Content starts

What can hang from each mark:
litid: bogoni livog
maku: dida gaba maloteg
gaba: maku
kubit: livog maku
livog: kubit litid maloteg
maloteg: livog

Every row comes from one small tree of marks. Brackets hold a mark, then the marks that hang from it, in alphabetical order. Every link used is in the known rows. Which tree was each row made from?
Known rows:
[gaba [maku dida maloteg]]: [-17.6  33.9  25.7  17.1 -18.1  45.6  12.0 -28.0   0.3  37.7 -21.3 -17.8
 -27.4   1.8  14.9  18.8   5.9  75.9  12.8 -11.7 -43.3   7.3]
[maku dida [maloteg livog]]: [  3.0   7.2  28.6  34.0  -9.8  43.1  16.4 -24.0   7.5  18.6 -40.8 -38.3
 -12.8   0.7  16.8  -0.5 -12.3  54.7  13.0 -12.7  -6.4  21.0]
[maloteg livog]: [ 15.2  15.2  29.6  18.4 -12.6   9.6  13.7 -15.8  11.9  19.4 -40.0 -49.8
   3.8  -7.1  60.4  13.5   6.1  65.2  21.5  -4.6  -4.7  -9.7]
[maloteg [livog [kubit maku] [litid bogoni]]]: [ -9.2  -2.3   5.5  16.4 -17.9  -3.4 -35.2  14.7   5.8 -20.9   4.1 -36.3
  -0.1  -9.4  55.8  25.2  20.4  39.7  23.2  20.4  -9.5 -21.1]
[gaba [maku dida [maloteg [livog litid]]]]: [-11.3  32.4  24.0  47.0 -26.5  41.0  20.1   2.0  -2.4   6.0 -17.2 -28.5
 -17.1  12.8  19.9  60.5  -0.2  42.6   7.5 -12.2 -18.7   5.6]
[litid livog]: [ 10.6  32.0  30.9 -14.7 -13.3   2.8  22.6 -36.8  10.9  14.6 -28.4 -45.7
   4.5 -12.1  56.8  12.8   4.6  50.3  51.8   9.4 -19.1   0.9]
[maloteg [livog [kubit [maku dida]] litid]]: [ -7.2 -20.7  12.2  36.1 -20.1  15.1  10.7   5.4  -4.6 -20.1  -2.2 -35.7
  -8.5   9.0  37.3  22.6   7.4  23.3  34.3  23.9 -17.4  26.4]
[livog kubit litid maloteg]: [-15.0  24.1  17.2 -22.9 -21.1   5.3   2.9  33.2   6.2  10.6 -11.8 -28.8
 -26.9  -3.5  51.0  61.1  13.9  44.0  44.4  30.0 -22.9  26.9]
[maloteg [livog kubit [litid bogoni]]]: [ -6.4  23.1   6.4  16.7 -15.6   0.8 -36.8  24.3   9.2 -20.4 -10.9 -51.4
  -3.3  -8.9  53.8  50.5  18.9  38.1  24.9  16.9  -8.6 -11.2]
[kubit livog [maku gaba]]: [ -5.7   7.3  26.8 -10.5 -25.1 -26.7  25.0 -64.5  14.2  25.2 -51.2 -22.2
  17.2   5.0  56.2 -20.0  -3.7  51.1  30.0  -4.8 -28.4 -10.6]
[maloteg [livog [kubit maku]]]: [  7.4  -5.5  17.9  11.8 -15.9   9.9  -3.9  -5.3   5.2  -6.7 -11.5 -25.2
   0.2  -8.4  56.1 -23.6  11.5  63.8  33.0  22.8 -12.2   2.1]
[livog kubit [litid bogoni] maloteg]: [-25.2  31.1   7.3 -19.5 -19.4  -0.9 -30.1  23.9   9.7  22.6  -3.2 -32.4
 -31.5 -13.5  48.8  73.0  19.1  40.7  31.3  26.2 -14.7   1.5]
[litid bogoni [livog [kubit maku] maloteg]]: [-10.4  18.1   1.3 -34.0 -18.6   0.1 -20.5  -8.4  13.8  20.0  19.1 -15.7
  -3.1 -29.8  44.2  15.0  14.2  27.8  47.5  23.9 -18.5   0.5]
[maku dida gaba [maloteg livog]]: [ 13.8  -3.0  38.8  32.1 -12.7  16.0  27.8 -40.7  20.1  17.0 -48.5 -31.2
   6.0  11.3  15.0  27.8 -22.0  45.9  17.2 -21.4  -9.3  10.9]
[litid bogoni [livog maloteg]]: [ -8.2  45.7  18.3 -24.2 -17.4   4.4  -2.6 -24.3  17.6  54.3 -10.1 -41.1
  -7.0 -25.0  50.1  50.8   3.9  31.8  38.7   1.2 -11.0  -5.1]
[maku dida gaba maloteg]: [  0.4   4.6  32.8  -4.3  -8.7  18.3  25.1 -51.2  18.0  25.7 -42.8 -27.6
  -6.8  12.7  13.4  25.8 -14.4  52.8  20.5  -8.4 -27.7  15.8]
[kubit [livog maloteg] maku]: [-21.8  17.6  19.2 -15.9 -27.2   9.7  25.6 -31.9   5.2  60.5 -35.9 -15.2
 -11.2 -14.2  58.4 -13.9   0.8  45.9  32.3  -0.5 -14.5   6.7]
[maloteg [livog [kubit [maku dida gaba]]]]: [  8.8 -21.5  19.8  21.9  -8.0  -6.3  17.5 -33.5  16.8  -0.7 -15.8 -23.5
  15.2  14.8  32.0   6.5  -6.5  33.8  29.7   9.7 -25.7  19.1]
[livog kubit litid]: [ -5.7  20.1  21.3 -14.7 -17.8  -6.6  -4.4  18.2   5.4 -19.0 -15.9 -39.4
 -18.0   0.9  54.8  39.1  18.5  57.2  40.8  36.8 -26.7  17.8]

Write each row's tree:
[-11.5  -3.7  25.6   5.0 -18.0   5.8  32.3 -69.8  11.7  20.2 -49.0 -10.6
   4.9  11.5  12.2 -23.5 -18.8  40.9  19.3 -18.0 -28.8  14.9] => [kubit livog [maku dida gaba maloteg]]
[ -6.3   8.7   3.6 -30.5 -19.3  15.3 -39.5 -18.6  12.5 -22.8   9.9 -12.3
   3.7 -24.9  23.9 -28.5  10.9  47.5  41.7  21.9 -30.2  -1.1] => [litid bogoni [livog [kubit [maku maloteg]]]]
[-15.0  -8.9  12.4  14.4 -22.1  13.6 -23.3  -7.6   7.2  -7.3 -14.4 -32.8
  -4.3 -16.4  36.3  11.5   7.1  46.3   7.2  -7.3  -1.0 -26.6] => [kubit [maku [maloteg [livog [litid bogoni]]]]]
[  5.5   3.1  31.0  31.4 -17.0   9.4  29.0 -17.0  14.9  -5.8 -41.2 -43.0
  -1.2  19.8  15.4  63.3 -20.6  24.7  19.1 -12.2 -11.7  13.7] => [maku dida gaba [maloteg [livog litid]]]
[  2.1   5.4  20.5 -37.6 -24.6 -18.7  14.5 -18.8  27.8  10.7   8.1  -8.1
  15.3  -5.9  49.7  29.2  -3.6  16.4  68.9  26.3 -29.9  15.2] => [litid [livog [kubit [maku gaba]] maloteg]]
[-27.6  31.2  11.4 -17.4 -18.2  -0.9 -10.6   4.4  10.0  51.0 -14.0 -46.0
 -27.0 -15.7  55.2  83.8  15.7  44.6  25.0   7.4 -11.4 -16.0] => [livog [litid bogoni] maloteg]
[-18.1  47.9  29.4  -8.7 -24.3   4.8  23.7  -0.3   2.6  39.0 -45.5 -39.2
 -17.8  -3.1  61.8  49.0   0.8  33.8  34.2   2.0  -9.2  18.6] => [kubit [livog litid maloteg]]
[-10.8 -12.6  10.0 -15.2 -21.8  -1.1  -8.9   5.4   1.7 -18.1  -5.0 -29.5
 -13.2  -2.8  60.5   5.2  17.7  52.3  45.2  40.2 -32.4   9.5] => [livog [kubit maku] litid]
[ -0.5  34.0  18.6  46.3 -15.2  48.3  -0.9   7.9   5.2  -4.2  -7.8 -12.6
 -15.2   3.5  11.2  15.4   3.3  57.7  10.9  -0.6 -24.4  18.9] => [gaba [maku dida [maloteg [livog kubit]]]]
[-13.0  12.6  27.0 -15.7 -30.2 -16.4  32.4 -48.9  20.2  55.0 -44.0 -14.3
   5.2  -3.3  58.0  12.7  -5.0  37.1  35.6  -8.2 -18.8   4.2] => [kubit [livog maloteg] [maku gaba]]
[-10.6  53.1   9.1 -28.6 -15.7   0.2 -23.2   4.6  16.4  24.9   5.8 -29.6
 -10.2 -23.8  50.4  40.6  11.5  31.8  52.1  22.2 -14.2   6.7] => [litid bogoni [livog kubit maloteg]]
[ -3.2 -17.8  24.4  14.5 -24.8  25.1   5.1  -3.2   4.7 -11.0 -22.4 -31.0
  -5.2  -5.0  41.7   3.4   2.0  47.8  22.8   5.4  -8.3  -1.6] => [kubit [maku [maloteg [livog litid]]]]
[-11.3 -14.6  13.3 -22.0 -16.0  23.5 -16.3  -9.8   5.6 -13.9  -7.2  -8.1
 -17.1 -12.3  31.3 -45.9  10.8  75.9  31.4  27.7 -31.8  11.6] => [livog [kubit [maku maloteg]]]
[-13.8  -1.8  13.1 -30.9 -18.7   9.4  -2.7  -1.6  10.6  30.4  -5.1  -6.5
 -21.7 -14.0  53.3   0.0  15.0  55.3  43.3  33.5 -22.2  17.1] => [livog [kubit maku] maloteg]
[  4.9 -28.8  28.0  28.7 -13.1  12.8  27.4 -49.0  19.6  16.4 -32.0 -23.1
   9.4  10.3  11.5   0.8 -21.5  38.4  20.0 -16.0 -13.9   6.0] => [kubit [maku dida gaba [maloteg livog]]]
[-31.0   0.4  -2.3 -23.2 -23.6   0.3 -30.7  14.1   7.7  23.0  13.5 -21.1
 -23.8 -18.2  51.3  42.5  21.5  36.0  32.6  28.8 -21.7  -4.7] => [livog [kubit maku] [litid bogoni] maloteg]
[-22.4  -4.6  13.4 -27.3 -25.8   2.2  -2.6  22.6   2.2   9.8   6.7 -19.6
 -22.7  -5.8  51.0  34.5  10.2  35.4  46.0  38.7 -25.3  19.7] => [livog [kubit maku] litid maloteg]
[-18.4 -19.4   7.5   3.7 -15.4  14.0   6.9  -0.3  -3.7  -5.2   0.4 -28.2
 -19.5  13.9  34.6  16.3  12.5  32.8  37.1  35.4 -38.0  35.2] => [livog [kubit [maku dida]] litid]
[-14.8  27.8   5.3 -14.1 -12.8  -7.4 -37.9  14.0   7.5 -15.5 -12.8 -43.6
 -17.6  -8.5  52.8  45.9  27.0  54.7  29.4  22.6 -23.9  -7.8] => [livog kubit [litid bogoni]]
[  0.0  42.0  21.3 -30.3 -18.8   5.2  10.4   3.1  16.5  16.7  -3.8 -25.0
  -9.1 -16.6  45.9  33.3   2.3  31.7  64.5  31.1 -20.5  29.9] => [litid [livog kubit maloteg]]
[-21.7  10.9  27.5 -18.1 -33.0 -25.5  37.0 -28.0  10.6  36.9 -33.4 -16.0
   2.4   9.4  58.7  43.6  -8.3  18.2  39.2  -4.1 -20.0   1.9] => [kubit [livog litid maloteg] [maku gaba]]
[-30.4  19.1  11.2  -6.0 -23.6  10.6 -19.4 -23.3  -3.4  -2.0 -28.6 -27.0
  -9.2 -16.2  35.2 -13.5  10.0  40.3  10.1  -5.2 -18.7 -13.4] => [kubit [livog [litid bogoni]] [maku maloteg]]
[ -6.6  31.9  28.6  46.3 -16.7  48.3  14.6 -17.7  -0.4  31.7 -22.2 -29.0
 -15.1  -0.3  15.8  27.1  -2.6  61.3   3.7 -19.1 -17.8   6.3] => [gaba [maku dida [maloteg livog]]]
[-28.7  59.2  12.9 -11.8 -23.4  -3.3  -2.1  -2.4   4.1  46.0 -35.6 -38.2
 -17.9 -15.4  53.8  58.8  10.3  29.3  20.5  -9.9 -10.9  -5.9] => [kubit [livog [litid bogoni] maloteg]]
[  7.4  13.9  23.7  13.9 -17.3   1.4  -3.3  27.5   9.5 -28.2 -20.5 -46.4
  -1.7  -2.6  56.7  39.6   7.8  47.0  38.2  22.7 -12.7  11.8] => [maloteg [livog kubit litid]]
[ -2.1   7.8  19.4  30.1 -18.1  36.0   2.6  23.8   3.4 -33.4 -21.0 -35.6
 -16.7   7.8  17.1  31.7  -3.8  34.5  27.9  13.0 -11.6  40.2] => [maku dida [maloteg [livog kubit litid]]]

Content ends

What you need to do:
Keeping every character as it is, restate the lines above that run from the line with "13.3 -22.0 -16.0" through the line with "-2.0 -28.6 -27.0", both included, and nothing else.

Output of the exercise:
[-11.3 -14.6  13.3 -22.0 -16.0  23.5 -16.3  -9.8   5.6 -13.9  -7.2  -8.1
 -17.1 -12.3  31.3 -45.9  10.8  75.9  31.4  27.7 -31.8  11.6] => [livog [kubit [maku maloteg]]]
[-13.8  -1.8  13.1 -30.9 -18.7   9.4  -2.7  -1.6  10.6  30.4  -5.1  -6.5
 -21.7 -14.0  53.3   0.0  15.0  55.3  43.3  33.5 -22.2  17.1] => [livog [kubit maku] maloteg]
[  4.9 -28.8  28.0  28.7 -13.1  12.8  27.4 -49.0  19.6  16.4 -32.0 -23.1
   9.4  10.3  11.5   0.8 -21.5  38.4  20.0 -16.0 -13.9   6.0] => [kubit [maku dida gaba [maloteg livog]]]
[-31.0   0.4  -2.3 -23.2 -23.6   0.3 -30.7  14.1   7.7  23.0  13.5 -21.1
 -23.8 -18.2  51.3  42.5  21.5  36.0  32.6  28.8 -21.7  -4.7] => [livog [kubit maku] [litid bogoni] maloteg]
[-22.4  -4.6  13.4 -27.3 -25.8   2.2  -2.6  22.6   2.2   9.8   6.7 -19.6
 -22.7  -5.8  51.0  34.5  10.2  35.4  46.0  38.7 -25.3  19.7] => [livog [kubit maku] litid maloteg]
[-18.4 -19.4   7.5   3.7 -15.4  14.0   6.9  -0.3  -3.7  -5.2   0.4 -28.2
 -19.5  13.9  34.6  16.3  12.5  32.8  37.1  35.4 -38.0  35.2] => [livog [kubit [maku dida]] litid]
[-14.8  27.8   5.3 -14.1 -12.8  -7.4 -37.9  14.0   7.5 -15.5 -12.8 -43.6
 -17.6  -8.5  52.8  45.9  27.0  54.7  29.4  22.6 -23.9  -7.8] => [livog kubit [litid bogoni]]
[  0.0  42.0  21.3 -30.3 -18.8   5.2  10.4   3.1  16.5  16.7  -3.8 -25.0
  -9.1 -16.6  45.9  33.3   2.3  31.7  64.5  31.1 -20.5  29.9] => [litid [livog kubit maloteg]]
[-21.7  10.9  27.5 -18.1 -33.0 -25.5  37.0 -28.0  10.6  36.9 -33.4 -16.0
   2.4   9.4  58.7  43.6  -8.3  18.2  39.2  -4.1 -20.0   1.9] => [kubit [livog litid maloteg] [maku gaba]]
[-30.4  19.1  11.2  -6.0 -23.6  10.6 -19.4 -23.3  -3.4  -2.0 -28.6 -27.0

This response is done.